Because right now all my retrieveLocale function is returning when called by CSL (assuming we're talking about thai) is literally this file as plain text https://github.com/citation-style-language/locales/blob/master/locales-th-TH.xml

fbennett commented 8 years ago

On the first item, I may have misunderstood - are you getting US terms in the rendered cites when the style is set to th-TH, or are the rendered cites coming out correctly?

On the second item, the processor handles all of the parsing. I only meant that the processor expects a call to retrieveLocale('en-US') to return the content of the file locales-en-US.xml. Since a single instantiation of the processor may call multiple locales in series (synchronously), the content of each file should ordinarily be available in the processor context - but the processor will take care of the parsing, you don't need to worry about that. If the output is coming out correctly, though, you can set all of that aside for the present.

fbennett commented 8 years ago

right now all my retrieveLocale function is returning when called by CSL (assuming we're talking about thai) is literally this file as plain text

Yep, exactly right, that's all that needs to happen.

dsifford commented 8 years ago

On the first item, I may have misunderstood - are you getting US terms in the rendered cites when the style is set to th-TH, or are the rendered cites coming out correctly?

I'm getting US terms for all locales.

If you look at 0:28 on the video, you'll see me hover the retrieveLocales function.
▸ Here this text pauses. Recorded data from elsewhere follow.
Each row is a point on a landscape with many valleys, with its height.
A ball rolls from a point to whichever of its 2 nearest points has the largest drop for the distance, and stops where none of them is lower. Distance is the straight distance between rows; heights are no part of it.
(786): 87 76 100 104 119 75 124 102 130 110 63 131 82 72 115 99 119 88 136 103  h=27.9
(625): 106 96 125 74 71 105 93 106 100 114 84 109 77 131 90 87 97 118 121 100  h=23.3
(530): 90 125 60 114 116 124 80 63 101 137 97 119 82 87 137 112 115 137 86 115  h=65.5
(1055): 121 117 91 131 104 51 83 102 89 135 83 110 71 64 121 97 110 150 105 113  h=63.1
(1080): 114 74 100 119 65 60 103 112 106 112 85 118 128 75 94 50 92 105 83 97  h=34.6
(254): 88 59 102 82 81 112 140 68 101 70 108 122 161 103 99 90 102 86 101 43  h=25.4
(335): 137 78 114 115 98 26 97 169 80 98 93 102 105 73 94 86 89 98 134 113  h=45.6
(797): 117 154 113 116 114 135 90 97 35 92 158 106 51 125 94 136 124 117 73 108  h=43.3
(371): 79 113 53 72 132 157 64 74 69 107 88 98 72 105 100 152 84 92 126 159  h=45.2
(1237): 103 134 97 134 110 115 85 85 106 112 132 86 77 118 87 95 91 96 69 102  h=31.2
(867): 83 107 60 59 118 142 75 74 118 121 75 137 76 115 112 112 121 87 86 122  h=69.8
(719): 129 118 115 94 70 123 84 120 74 46 113 62 118 137 81 85 78 95 72 79  h=27.1
(1083): 130 67 116 106 79 58 108 130 105 92 73 86 123 95 86 82 68 113 119 98  h=28.8
(894): 124 51 94 101 55 42 138 128 108 92 88 120 144 65 90 55 75 99 90 79  h=30.1
(693): 76 82 103 56 123 118 129 82 131 81 119 129 109 106 105 116 138 59 83 40  h=18.7
(346): 100 93 67 84 71 46 105 134 123 89 126 71 134 82 48 65 78 56 101 123  h=65.6
(1114): 109 137 99 85 113 152 102 88 13 92 135 106 48 127 104 171 130 114 88 117  h=38.2
(710): 107 111 95 92 139 158 88 83 97 96 108 121 86 153 105 137 119 104 63 113  h=40.9
(773): 81 99 98 88 132 96 111 84 141 115 139 94 97 89 118 107 137 77 68 45  h=81.9
(300): 104 101 111 127 105 110 111 91 115 81 128 88 125 127 84 91 87 81 46 73  h=19.1
(912): 97 103 113 95 85 88 96 108 106 119 134 101 116 123 73 69 114 86 97 66  h=71.5
(807): 70 63 91 92 123 106 124 81 142 114 89 138 95 75 115 97 127 69 109 105  h=22.0
(647): 87 76 46 102 153 111 91 79 121 130 66 143 105 63 133 128 106 108 97 144  h=74.8
(432): 122 72 71 83 59 41 115 151 114 73 101 72 132 69 64 65 57 76 126 117  h=62.4
(864): 61 69 100 81 104 108 139 65 137 75 121 107 122 73 124 101 117 60 46 61  h=33.1
(94): 71 83 69 49 128 139 86 79 132 107 98 130 119 92 128 119 146 71 72 71  h=40.7
(327): 122 79 93 62 98 160 114 92 107 65 88 146 118 147 98 102 115 87 79 85  h=33.6
(688): 81 138 68 139 121 116 95 56 117 104 115 93 81 69 126 100 106 97 85 95  h=39.6
(521): 82 98 103 84 89 121 113 82 123 73 103 112 92 95 102 68 115 51 90 67  h=10.9
(848): 117 91 128 77 88 127 107 118 96 83 123 101 104 149 66 85 101 96 127 74  h=72.5
(570): 93 87 101 83 111 66 112 101 144 119 131 85 118 98 85 98 109 90 75 48  h=82.6
(381): 107 99 85 125 132 100 95 93 76 121 67 128 73 82 127 127 103 125 149 161  h=19.2
(898): 119 120 133 72 100 143 92 119 60 67 105 119 91 155 87 120 128 113 86 90  h=30.6
(768): 84 106 94 68 137 135 112 94 130 94 117 132 74 117 106 110 145 55 77 71  h=12.8
(979): 84 85 73 130 152 87 127 68 143 132 96 116 98 61 140 134 120 100 86 102  h=80.0
(598): 82 134 67 99 136 166 87 70 69 93 116 106 61 118 101 131 100 91 117 142  h=51.8
(876): 103 79 110 74 96 139 104 98 106 116 69 117 80 148 96 110 91 107 107 124  h=19.9
(126): 88 71 89 118 136 84 95 104 86 106 46 141 124 70 139 112 125 112 119 130  h=8.4
(653): 101 107 92 103 107 101 99 95 146 141 117 111 74 102 119 85 120 107 61 81  h=83.1
(338): 105 51 113 122 89 49 147 140 92 73 110 77 147 59 79 84 52 67 134 107  h=45.8
(795): 87 90 52 92 136 126 78 80 106 136 70 137 89 83 104 121 86 103 114 177  h=71.1
(11): 88 107 108 80 104 152 80 83 78 79 74 94 103 140 106 127 102 100 114 116  h=53.8
(124): 91 141 122 117 92 129 81 95 62 98 112 46 69 111 101 119 75 104 127 118  h=50.2
(470): 79 72 115 122 79 56 121 95 99 73 82 73 166 56 93 78 82 84 107 68  h=30.5
(793): 103 123 131 110 82 106 81 102 84 85 84 40 98 110 95 107 71 111 125 104  h=47.6
(642): 89 81 114 124 92 83 130 86 139 93 112 91 126 96 102 94 78 77 40 61  h=26.0
(50): 122 113 110 112 79 57 76 125 92 103 78 48 105 96 83 102 66 138 105 119  h=41.8
(243): 116 119 107 78 82 97 81 140 88 89 141 60 104 135 49 86 83 90 112 95  h=73.6
(629): 111 113 94 141 116 95 111 83 104 136 99 114 58 106 109 113 91 140 102 141  h=32.1
(219): 121 117 116 116 62 66 77 142 72 111 83 70 70 59 111 87 76 122 142 129  h=58.9
(835): 98 95 108 72 101 108 103 79 119 94 60 95 107 130 98 111 96 111 106 79  h=35.9
(923): 121 70 116 127 75 76 110 164 91 81 104 74 134 72 86 72 57 76 141 126  h=52.3
(540): 74 113 96 137 104 100 97 69 114 103 86 89 106 75 117 82 102 92 94 97  h=37.9
(613): 109 127 109 78 56 70 66 115 68 123 111 75 88 102 77 86 91 128 100 111  h=29.5
(1131): 87 56 120 102 107 62 132 97 107 95 68 112 148 73 109 103 107 98 138 77  h=29.7
(612): 110 122 123 81 74 90 79 141 73 122 139 49 82 123 57 107 75 110 136 125  h=75.0
(1174): 105 81 93 65 125 165 90 97 97 83 98 138 119 161 93 130 119 96 74 118  h=36.9
(800): 112 76 101 83 66 111 128 95 89 69 110 92 164 118 85 74 71 90 106 48  h=27.6
(725): 126 156 123 97 96 104 66 132 42 73 144 79 98 128 71 123 119 115 68 90  h=49.7
(1249): 89 113 103 104 97 119 79 70 74 108 69 92 86 123 118 127 102 131 109 127  h=55.3
(390): 98 118 108 60 106 120 86 83 108 88 80 109 76 130 102 112 123 103 86 72  h=35.7
(648): 100 147 128 92 86 122 65 111 41 87 132 69 104 132 86 109 112 109 105 88  h=51.4
(844): 100 64 126 123 104 39 125 121 83 70 76 87 157 60 108 101 89 99 134 79  h=22.2
(414): 113 168 102 113 96 111 74 98 55 102 156 79 77 130 81 119 108 121 62 99  h=46.9
(326): 117 142 109 117 111 110 91 104 98 81 130 81 90 138 81 102 94 101 39 83  h=26.1
(267): 93 150 104 118 113 154 88 77 52 88 131 80 51 118 100 132 101 97 121 123  h=53.2
(1012): 121 127 103 133 91 63 84 119 55 118 80 100 61 56 130 99 95 143 143 136  h=61.4
(1052): 85 110 79 76 122 141 89 77 98 102 64 98 63 108 104 125 92 89 135 139  h=36.7
(305): 96 68 99 92 106 97 132 94 156 123 102 125 87 107 110 87 108 84 65 76  h=83.8
(33): 133 81 79 97 71 51 91 170 110 94 106 71 129 78 63 75 62 85 126 158  h=58.4
(59): 77 98 107 129 84 84 99 82 106 90 95 80 145 82 100 72 92 87 83 74  h=35.1
(929): 97 112 123 76 56 90 74 105 63 135 86 96 71 111 101 99 103 136 128 115  h=25.8
(1014): 95 47 126 116 85 50 174 105 106 61 111 98 139 52 88 90 61 77 104 89  h=38.5
(474): 83 107 37 86 129 141 72 63 111 135 90 133 74 90 116 126 108 114 92 144  h=67.8
(643): 97 117 106 138 82 95 93 103 90 124 99 100 63 84 110 72 90 116 131 135  h=25.1
(61): 147 46 106 103 68 50 137 129 98 67 69 106 143 76 99 75 53 114 110 89  h=23.2
(103): 108 103 108 107 105 121 101 91 104 127 99 106 61 139 97 105 88 121 96 134  h=24.8
(399): 108 100 123 124 68 84 94 140 92 92 84 64 97 71 94 69 65 94 140 116  h=56.2
(514): 100 89 111 84 105 125 103 98 107 95 118 123 117 146 85 88 121 97 91 62  h=72.1
(841): 101 147 100 82 98 99 72 84 99 111 112 95 67 114 100 106 132 119 80 73  h=34.4
(1140): 53 75 79 84 122 123 112 56 142 101 102 114 121 68 142 114 135 71 70 76  h=36.8
(438): 119 89 88 81 57 84 102 139 101 88 121 66 124 111 52 70 64 85 116 90  h=74.7
(920): 107 147 99 97 76 94 65 98 79 101 115 74 85 109 84 83 100 112 82 81  h=32.7
(582): 136 85 130 123 87 61 90 154 90 85 68 66 125 88 102 104 57 132 127 116  h=35.2
(981): 98 97 83 118 85 42 90 129 121 107 122 84 108 65 77 61 86 76 95 114  h=68.6
(697): 103 114 92 95 128 122 97 96 144 128 154 99 73 100 141 105 142 99 57 53  h=82.5
(1049): 89 75 84 71 105 141 112 76 130 76 77 127 113 125 110 94 108 73 60 84  h=31.4
(1202): 113 112 78 96 77 55 76 147 99 119 125 65 101 86 60 80 78 96 117 156  h=51.9
(269): 123 104 133 67 58 131 100 151 77 80 133 76 93 139 65 92 81 88 137 85  h=72.9
(511): 96 119 101 74 104 137 104 106 113 62 105 128 68 120 95 90 132 56 93 74  h=6.5
(388): 112 84 106 135 132 46 126 122 112 110 78 130 81 69 116 94 113 101 113 111  h=32.9
(1028): 83 69 70 79 111 128 98 73 132 104 54 132 118 101 121 99 106 86 69 121  h=27.2
(1097): 86 140 121 90 88 148 68 83 42 80 95 78 96 131 109 122 110 117 116 102  h=52.6
(325): 96 97 88 104 143 140 107 77 138 107 115 112 94 130 117 129 117 90 47 92  h=45.5
(1101): 85 127 97 88 86 123 86 68 55 123 87 78 53 102 124 144 97 136 134 136  h=57.2
(1124): 113 111 106 115 94 58 94 133 95 134 108 79 79 97 72 81 83 112 126 126  h=45.3
(215): 99 107 100 147 124 78 96 93 85 124 83 110 90 66 121 110 110 119 152 122  h=29.0
(294): 90 61 92 104 109 105 101 90 116 111 41 135 132 95 130 103 113 112 102 123  h=19.7
(1255): 77 94 94 95 101 112 98 85 127 118 102 125 82 89 110 73 126 77 112 92  h=15.9
(1172): 130 99 103 133 119 35 104 140 97 127 101 110 88 67 93 82 95 112 116 114  h=39.0
(1107): 100 93 110 138 81 86 99 108 104 124 83 117 101 79 108 64 99 110 107 117  h=30.3
(1272): 84 81 119 91 101 75 112 97 111 99 65 84 124 105 89 106 95 112 135 73  h=33.7
(329): 72 56 97 55 99 110 126 76 132 90 96 130 136 99 107 95 131 81 97 48  h=22.3
(733): 98 117 95 116 104 85 79 76 104 144 83 117 90 83 135 105 120 157 94 106  h=64.2
(874): 101 82 119 146 122 71 95 116 74 103 61 119 126 70 130 101 114 111 143 121  h=20.5
(766): 83 68 111 85 89 86 151 65 130 67 116 95 132 86 102 96 81 79 48 40  h=30.2
(532): 89 124 98 107 90 122 88 82 100 114 89 111 67 98 108 71 106 98 117 113  h=20.2
(65): 73 48 116 94 84 61 167 74 124 70 108 104 129 55 96 93 76 84 77 65  h=33.4
(393): 94 141 79 132 127 140 89 66 102 89 133 110 77 105 116 103 117 89 70 92  h=35.8
(1171): 110 77 94 88 86 44 112 112 127 111 116 86 146 94 66 87 83 97 83 70  h=83.7
(257): 137 126 130 78 73 125 88 133 58 41 115 94 110 142 80 110 106 117 78 76  h=28.9
(501): 66 80 96 113 133 77 130 75 153 118 111 93 108 74 118 119 115 88 77 72  h=81.3
(1121): 88 98 105 106 119 126 98 93 102 109 67 94 72 98 120 118 88 115 153 147  h=30.7
(406): 117 128 128 79 113 159 91 113 37 82 119 123 71 139 98 150 147 112 88 111  h=33.2
(1231): 105 118 116 128 89 79 90 95 99 99 70 66 83 92 107 99 82 132 105 110  h=45.4
(370): 122 100 109 97 67 122 109 106 94 56 111 99 134 132 86 70 81 92 70 59  h=24.9
(88): 95 121 83 100 93 60 77 105 113 126 138 84 105 85 71 66 107 85 93 81  h=70.4
(1073): 95 106 50 135 154 97 106 61 126 130 84 125 83 72 128 136 105 126 106 131  h=77.9

For each start below, name the point where the ball stops.
(88) -> (1255)
(733) -> (300)
(267) -> (61)

Call two points neighbours if one is among the 2 nearest of the other. Go from one point of each pair to the other, from neighbour to neighbour, staying as low as possible. Name the highest point that can't be avoided.
(61) / (126) -> (325)
(844) / (511) -> (835)
(381) / (126) -> (215)
(511) / (876) -> (629)
(876) / (61) -> (1080)
(300) / (876) -> (688)
(370) / (1255) -> (800)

Here's that function in ES5 syntax;

retrieveLocale: function(lang) {
  return data;
}

data is the already retrieved XML from the CSL locales repository in plain text. Basically the function doesn't care what you give it as an input param. It doesn't use it at all. All it does is returns the correct locale each time you call it.

Does that make sense / answer your question? (Sorry for being such a hassle!)
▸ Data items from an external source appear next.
Points on a hilly landscape, in no order, each with its height.
A ball rolls from a point to whichever of its 2 nearest points has the largest drop for the distance, and stops where none of them is lower. Distance is the straight distance between rows; heights are no part of it.
q768 height 5.45: [ 59 126  86  99 137  35 101 162 155 136  87 142 100  98 142 157 154 109
 130 148 152 142 121 133]
q666 height 5.03: [129 161  96 124 129 123 115 114 136 132 131 112 123 134 110 133 131 129
 103 125 148 134 166 150]
q422 height 6.29: [204 137 145 136  95 179 106  98 134 111 120 149 129 138 138 137 115 164
 115 112 128 101 164 126]
q980 height 3.04: [143 147 122 121 100  58  92 147 132 143 123 130 134 115 113 118 151 125
 159 129 138 145 149 110]
q167 height 1.36: [142 156 141 132 101  89 131 144 141 148  93 164 120 124 105 133 105 121
 210 112 140 165 101 108]
q416 height 3.78: [ 90 161 110 142  96 100 139 128 143 148 132 147 104 104 103 152  75 115
 130 107 144 182 146 133]
q772 height 6.10: [ 59 135 108  92 159  56  98 155 125 123  95 126 123 112 142 126 166 153
 123 130 116 108 101 143]
q33 height 6.07: [174 103 152 168 135 193 125  83 119 111 159 126 172 150 134 116 126 143
 130 114  85  84 115 112]
q602 height 2.50: [ 57  92 105  87 193 121 129 157 114 144 141  86 127 139 145 106 157 148
  91 161  98  94 127 138]
q124 height 6.54: [123 121 164 165 133 155 134 136 122 126 125 139 137 130 104 105  80 133
 131  93 152 146 125 119]
q589 height 5.28: [215 111 157 202 125 194 131  92 153 106  82 162 135 174 167 163 100 171
 107 108  99 103 130 122]
q161 height 5.25: [142 112 147 151 171 183 140 122  96 105 166 121 117 139 113  77 130 110
  85 122 126 118 106 121]
q871 height 3.96: [125 147 146 136 184 128 128 130  91 139 112 101 140 112 127  86 130 152
 155 123  95 131 108 112]
q954 height 4.76: [107 140 117 117  69  92 117 133 135 115 108 129  99  92  92 148 132  90
 154 142 175 181 141 135]
q733 height 7.11: [171 121 130 133 112 180 102  96 123 100 145 135 153 136 139 137 116 164
  83 119 110  79 161 131]
q27 height 4.26: [155 105 136 189 103 167 139 113 143 134 121 166 135 144  83 145  76  95
 119  97 165 135 119 146]
q521 height 1.76: [121 156 114 129 130  70 124 153 125 135  79 166 116  86 126 135 112 113
 191 111 149 167 101 113]
q96 height 4.35: [ 80  94 108  74 154 113 120 164 113 126 149 115 154 134 159 130 210 147
 116 139 104 105 144 124]
q814 height 4.49: [ 82 120 110 106 146 102 104 172 117 129 139 129 126 127 137 131 201 125
 127 124 130 129 154 127]
q683 height 5.01: [109 138  99 123  59  50 117 143 133 129 100 139  90  77  99 160 109  74
 177 157 160 179 115 122]
q612 height 6.98: [150 107 174 177 138 175 129 113 116 109 129 151 152 158 108 104  89 132
 116 102 131 124 124 114]
q739 height 3.28: [ 67 134 108 135 117 102 144 142 138 135 140 133 119 120  98 155 119 114
  94 108 155 182 150 140]
q480 height 7.92: [147 118 130 131 140 181 106 128 108 101 157 126 140 137 141 128 127 143
  57 116 129  85 154 131]
q426 height 5.09: [133 135 142 141  76 133 131 114 142 125 102 134 121 107  83 143 106 109
 160 113 180 176 131 139]
q849 height 2.91: [143 125 129 173  33 133 133 117 156 136 121 154 112 126  78 190  50  88
 138 118 158 171 131 126]
q363 height 3.94: [ 94  88 112  88 203 151 135 142  72 120 154  84 108 104 148  94 191 141
 109 173  78  98 103 115]
q869 height 0.93: [139 150 160 141  99 118 164 146 137 161  84 159 128 133 108 147  76 106
 220 107 147 160  96 131]
q157 height 2.93: [108 151 120 139 189  86 119 146 108 151 105 108 131  91 129 104 154 127
 139 117 119 140 102 119]
q893 height 5.46: [117 143 138 133 118 115 123 122 138 140 105 118 125  99 103 112 117 126
 161 112 160 153 130 142]
q999 height 1.34: [140 109 123 115 193 168 133 118  65 124 160 108 126 124 135  82 130 137
 130 163  65 100 118  99]
q385 height 4.70: [137  89 146 132 144 197 132  78  96 110 179 100 152 116 134 113 135 160
  88 145  64  81 143 115]
q977 height 3.70: [165 149 106 113 149 148 114 109 122 144 134 110 140 127 119 113 130 145
 113 121 130 110 151 131]
q853 height 5.66: [ 56 132 100  96 152  22 103 158 148 127  74 154 100 103 162 161 170 135
 103 141 139 127  89 142]
q475 height 7.95: [107 152 111  96  80  72  83 125 151 106 143 106 122 120 133 117 165 144
 154 152 119 105 140 144]
q128 height 2.58: [ 84 117 120 133 141 133 146 137 138 130 154 123 119 142 111 133 152 116
  54 106 158 153 150 152]
q638 height 2.85: [ 95 114 118 113 193 136 144 137  95 125 151  96 116 120 120  79 158 106
  88 140 119 120 107 139]
q198 height 3.39: [ 46  88 106  84 204  81 130 162 126 150  93 101 124 130 165 119 179 140
  92 161 111 107 107 141]
q872 height 7.25: [ 88 157 114  96 135 103  91 134 136 111 141 108 139 115 151 111 160 142
 154 125 113  95 125 135]
q692 height 1.58: [136 128 106  87 173 133 115 129 105 149 145  93 146 106 132 105 148 151
 118 133 100  90 133 116]
q399 height 5.27: [192 133 157 202  64 152 118 100 178  97  93 157 122 158 149 165  80 130
 126 123 155 143 152 134]
q470 height 3.46: [182 138 178 166 140 167 192 110 130 144  99 169 136 172 132 138  66 121
 140 105 139 154 116 122]
q840 height 3.60: [ 65  82  93  66 171 118 137 166 107 137 156  94 162 134 176 134 187 153
 111 162  80  79 129 135]
q547 height 3.93: [ 52  87 109  62 161  72 137 177 145 162  93 122 136 149 197 135 204 135
 103 160 106  95 107 165]
q418 height 4.67: [167 164 127 147  93 131 124  88 147 105 118 141 134 152 120 138  95 128
 135 123 150 153 160 133]
q196 height 7.34: [ 93 131  84  79 127  72 104 127 156 133 145 103 141 133 150 140 205 113
 127 156 118 103 142 148]
q508 height 1.50: [171 162 148 146  64 114 162 149 161 164  96 145 112 156 108 173  70 110
 211 130 162 171 119 120]
q214 height 5.88: [127 128 101 116 134 159 108 114 143 126 176  82 154 132 147 144 164 155
  92 125 117  91 164 132]
q957 height 4.58: [204 123 163 202 116 177 141 100 166 119  83 166 132 165 159 164  77 144
 112 101 141 136 142 123]
q830 height 2.83: [130  89 113  85 191 169 141 126  69 110 185  77 118  98 147  89 150 143
 114 182  63  98  91  94]
q909 height 8.43: [124 145 139 106  75 115  82  98 148 100 139 120 131 130 120 116 147 138
 154 138 125 116 156 130]
q437 height 4.90: [129  97 100 109 168 178 126 122 129 131 191  78 153 135 146 133 156 156
  69 137 103  88 144 111]
q998 height 4.04: [197 118 193 179 138 186 174 101 143 136 109 164 136 182 144 122  80 131
 128 104 121 111 105 126]
q748 height 5.16: [185 146 129 141 132 169 132 118 125 140 130 142 136 142 130 113 105 142
 141 112 136 107 144 134]
q598 height 7.77: [ 83 137 102  77 101  60 125 148 159 120 127 106 122 128 146 134 200 121
 110 148 150 131 133 169]
q279 height 2.22: [190 146 161 137  73 135 157 120 149 133 111 183 120 149 129 132  78 114
 174 109 165 144 131 137]
q77 height 2.05: [160 162 131 126 116  89 113 123 132 149 104 149 133 133 115 114 137 132
 195 121 114 146 129 110]
q237 height 3.71: [119 101  99  84 164 160 136 133 106 134 197  88 158 106 150 120 167 161
  99 141  82  77 127 114]
q991 height 3.91: [ 87 132 117 106 109 103 107 166 134 115 129 127 118 128 118 149 176 108
 116 126 167 154 161 131]
q244 height 3.51: [147 115 148 199  61 158 147 109 143 128 107 173 125 136  96 182  55  96
 131 104 155 161 132 143]
q266 height 2.92: [175 148 160 135 131 143 174 121 125 150 104 177 125 155 125 113  81 117
 175 105 138 139 116 137]
q206 height 5.43: [136 163 105 134  83  93 113 105 152 113 139 124 121 140 110 140 115 126
 111 133 154 157 168 144]
q114 height 4.37: [ 66 103 113  47 117  52 114 163 149 135 107 116 138 131 194 144 217 140
 119 165 105  92 117 159]
q80 height 3.95: [176 150 153 176 118 162 159 101 143 129 100 157 131 156 129 150  76 135
 130 105 153 170 147 125]
q345 height 6.64: [ 77 169 125  95 137  86 100 147 128 111 106 132 115 100 136 115 138 138
 146 120 131 127 121 136]
q762 height 2.17: [112 158 115 136 164  66 110 154 127 154  81 142 113  77 137 127 138 119
 164 113 135 144  99 110]
q344 height 2.34: [151 134 121 141   4 108 146 138 146 147 130 140  90 103  88 183  46  89
 168 145 157 182 120 112]
q142 height 5.38: [177  86 159 163 150 214 140  79  92 100 171 107 158 137 136 113 115 148
 106 147  62  87 105  96]
q303 height 4.77: [213 110 180 189 157 201 167 109 113 123 126 148 128 177 133 107  93 124
 100 116 108 110  84 114]
q409 height 1.95: [151 150 124 126  40 106 146 146 159 160 107 148  97 113  97 169  50 105
 199 131 164 173 108 115]
q837 height 4.40: [105 127 117 116  60  84 105 149 147  97 138 125  99 121 112 139 152 100
 132 158 179 159 168 139]
q267 height 4.07: [108 127 133 118 168 152 127 136  94 124 166 126 125 133 121  90 147 111
  90 124 105  97 127 130]
q526 height 4.89: [156 129 161 153 181 163 154 129  87 138 125 119 130 137 130  69 106 120
 158 128 110 126 103 116]
q779 height 1.70: [ 74 115 114 109 174 126 157 156 113 134 144 107 120 131 118 111 159 104
  70 125 154 140 120 156]
q751 height 4.25: [130 149 132 158 119 132 172 113 131 158 119 147 123 108  99 139  65 104
 138  97 147 182 120 136]
q301 height 6.78: [147 104 145 155 154 171 124 110 104 108 162 131 161 152 127 100 125 160
 118 112  98 114 135 103]
q413 height 3.92: [149  79 136 102 163 209 145  93  84 104 198  84 127  98 133 107 137 165
  96 167  61  96 102  91]
q240 height 6.00: [101 134 136 126 150 135 126 147 119 121 128 122 131 111 106  99 116 125
 125  99 156 132 121 140]
q626 height 5.50: [181 117 174 176 166 202 154 120  96 117 150 125 113 151 131  81 103 121
 114 124 110 114  93 108]
q746 height 6.72: [107 129  95  93 130 117 116 126 151 135 166  97 143 149 138 139 186 125
  89 133 123 103 158 148]
q501 height 8.86: [157 147 119 121  82 147  82  94 154  91 149 114 153 150 138 137 127 141
 158 140 127 101 162 119]
q255 height 5.26: [ 78 138 102 120 115  44 105 141 140 141  86 145  92  74 117 157 143  80
 152 147 154 161 118 129]

Where does a ball stop that starts at each point below?
q475: q991
q27: q869
q196: q692
q301: q999
q526: q869
q124: q991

dsifford commented 8 years ago

Another interesting finding:

I just tested it with CSL-parsed data from the pubmed API. The locale that I gave it was the th-TH xml and I received the following console warning.
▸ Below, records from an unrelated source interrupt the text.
Points, in no order, along strands that fork and pass close to each other.
Points whose rows are less than 147 apart are linked; no others are.
saz: [ 22 -15  25  23   3  14  -5  -4  18  19 -31  11   2  21 -18   5 -38  69
   8 -17 -17 -18  29  56  15 -25 -31  23   6  18 -10  35   3  37  13   9
  26  14 -16  -3  52  20  25  -8  12 -29]
Mez: [ 32  16  -6  44  18 -30 -20 -26 -42   1 -17  15  -3  23   7  29  10  18
  18  12  29 -11 -31  13 -21  17 -31  39 -85  -9 -16  44 -41  -5   6  -2
  -9  10  38  -5  17  40 -77  -4  12   0]
Doruf: [ -9 -62  -8  38   3 -14 -32   1   6  15 -78   2  54   5   1 -37   6  37
 -18  -4   3 -21   9  18  40 -18  25  10  -9  18  -3  25 -42  55   9   4
  16   7  11 -15   1  36  -2   9  22 -38]
Gefu: [-11  41   6   0  26   0  -6   1 -47  11   6 -15 -14  14   5  43   7  -7
   4 -18  20  -2  26 -33 -37  12 -21  23 -16  28 -22   9   7  19 -32  14
  58  15   2  54  19 -19 -44  22  -9 -33]
zelud: [ 20 -25  16  -2 -32  -2  41  17  12  32  14   1   2 -12  19 -35 -18  10
 -10   0 -27   2  13  39 -31  24  -6 -31  35 -39   2  10  44 -56  -7 -29
 -28 -25  -5 -20   7 -12  12 -28  26  25]
supon: [  4  -4  24  12 -16  24  59 -33  21 -28   4  10 -13  25   6   2 -25  -6
  12 -10 -11   5 -20 -12 -27 -14 -15 -39  46   5  -2   2  42 -34 -35  -3
 -35  10   6  -4  47 -11  72 -11   6  13]
zubav: [-24   1  11 -19  25  23 -20  -5 -16  -7   9   9 -40  15  -1 -25  24 -63
 -28 -40 -31  23 -30 -27 -47   4 -44 -34  -4 -32 -12  -1  -7   7 -45 -16
   3 -27  34  -1  -7 -12  12  13 -20 -35]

CSL: Warning: unknown locale eng, setting fallback to en-US

And here is the CSL payload from PubMed...

{
    ISSN: "0003-4738",
    PMID: "16515",
    author: Array[1],
    container-title: "Annals of allergy",
    container-title-short: "Ann Allergy",
    id: 0,
    issue: "5",
    issued: Object
    journalAbbreviation: "Ann Allergy",
    language: "eng",
    page: "311-5",
    page-first: "311",
    title: "The idenitity crisis of the allergy nurse associate-physician's assistant.",
    title-short: undefined,
    type: "article-journal",
    volume: "38",
}

So it looks like it may be ignoring the passed in locale. It looks like it's defaulting to the language field from the CSL itself. Is this expected?

fbennett commented 8 years ago

No, that warning isn't relevant. Name formats are language-dependent (in some domains, the full name is always used, and in others the ordering is fixed as family-name+given-name). When rendering a name, the processor hits a localeResolve() function to determine the canonical locale code for the name. It isn't selecting the style locale there.

The processor does not contain hard-coded locale terms anywhere, so somehow your function must be hitting the file locales-en-US.xml. You could test that by replacing it with another locale file; if tests continue to return English terms in output, we'll reeeeally have a mystery on our hands, but you should get whatever is in that file showing through in citations.

dsifford commented 8 years ago

Hmm very odd.

Here's where it gets REALLY strange. I have zero locale files saved locally. The only locale file that is even in existence when I make the call to CSL is the relevant locale file retrieved using HTTP.

In the case you saw in the video, that single file was the th-TH file. (I confirmed it using a breakpoint just as the CSL. engine was being called.

Totally stumped.

fbennett commented 8 years ago

Do try the file substitution; if you continue to get English terms, I'll definitely go all mea culpa (in italics!) and eat humble pie -- and I'll be eager to figure out where on Earth they could be coming from.

fbennett commented 8 years ago

Mea culpa duly issued. I'll dig into this a bit here and write back soon.

fbennett commented 8 years ago

Assuming that the file data is retrieved client-side via XMLHttpRequest() ... it's a long shot, but have you tried clearing browser cache?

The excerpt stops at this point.